For or Against: Kettlebells
It was scary, realizing that change wasn’t necessarily in my control.
I started using kettlebells because I joined a gym in December. I joined the gym because I wanted to sign the baby up for swim lessons and it was cheaper if you were already a member, but also because I’m living in Ohio with my parents for a few months and it’s nice to have a place to go in the winter.
As it turns out, I love the gym — there’s childcare for up to two hours in the mornings, and there’s also a separate playroom where the baby can crawl around and play with a million plastic toys amidst far fewer perils than at my parents’ house. Plus there’s free coffee in the lobby and an electric fireplace that I like to perch in front of while I give the baby his bottle.
Anyway, I settled on kettlebells as opposed to other types of weights because there was a poster in the gym about exercises that you can do with kettlebells and no posters about what exercises to do with dumbbells, which is a rude name for a perfectly respectable piece of equipment, now that I’m typing it out. The idea of doing strength training in general was on my mind because my friend A. told me recently about how important it is to do once you hit your 40s and start losing more muscle mass. It doesn’t seem right that my body should lose any of its powers just yet — my brain is still so young, in that I don’t know what’s going on at any given time at all — but biology is hard to argue with. Though some try.

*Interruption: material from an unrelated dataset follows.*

These are the activations of a small neural network, seen along a few directions. Each row is one input.
In each table, some parts of the input vary, and every possible input appears once, in random order.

So far I haven’t noticed the kettlebells having much of an effect on either my appearance or strength, but I haven’t been using them that long. Then again, for me, the mental health benefits of exercise have always been more evident than any physical changes. I remember telling my friend O. on the beach a few years ago that my body seemed to have chosen stasis. No matter what I ate or how active I was, no matter what I tried when it came to IVF and getting pregnant, my body just stayed the same. Moreover this was during deep Covid, Groundhog Day for the whole planet and my efforts at other types of changes — jobs, for example — also weren’t taking. I became increasingly convinced during this period that I could not change my life, no matter what I tried. I believed bad things could still happen to me, sure. But it seemed possible that if I moved across the country and went to sleep, I would wake up back in my apartment in Brooklyn in the morning.
Of course, my life did change eventually. But it was scary, realizing that change wasn’t necessarily in my control. Novelty is so important to me; it has been ever since I went to boarding school where there was a concert or a reading or a play almost every evening. I always went, not just for the art but for the feeling that I’d injected a little meaning into my life that day, differentiated it from the next.
Now my days are repetitive again in some ways — there’s only so much that can happen in 24 hours when you’re working remotely from a Cleveland suburb and have a young child. Lotta nights in. Days too. But it’s different; I chose this. I do see that same craving for novelty in the baby, who gets bored with his toys easily. I have to rotate them in and out so he can greet his familiar flower rattle or wooden beads anew, studying them like a sculptor, exploring their shapes and shadows.
Yesterday I handed him a shallot from the fruit bowl and watched his tiny smile as he turned it over and over in its hands. I started to think it was beautiful too: its papery skin, its pink-russet shade, the soft light reflected in its curves. Thank you for showing me the shallot, baby, I told him, but he wasn’t listening. He was too busy peeling its layers away.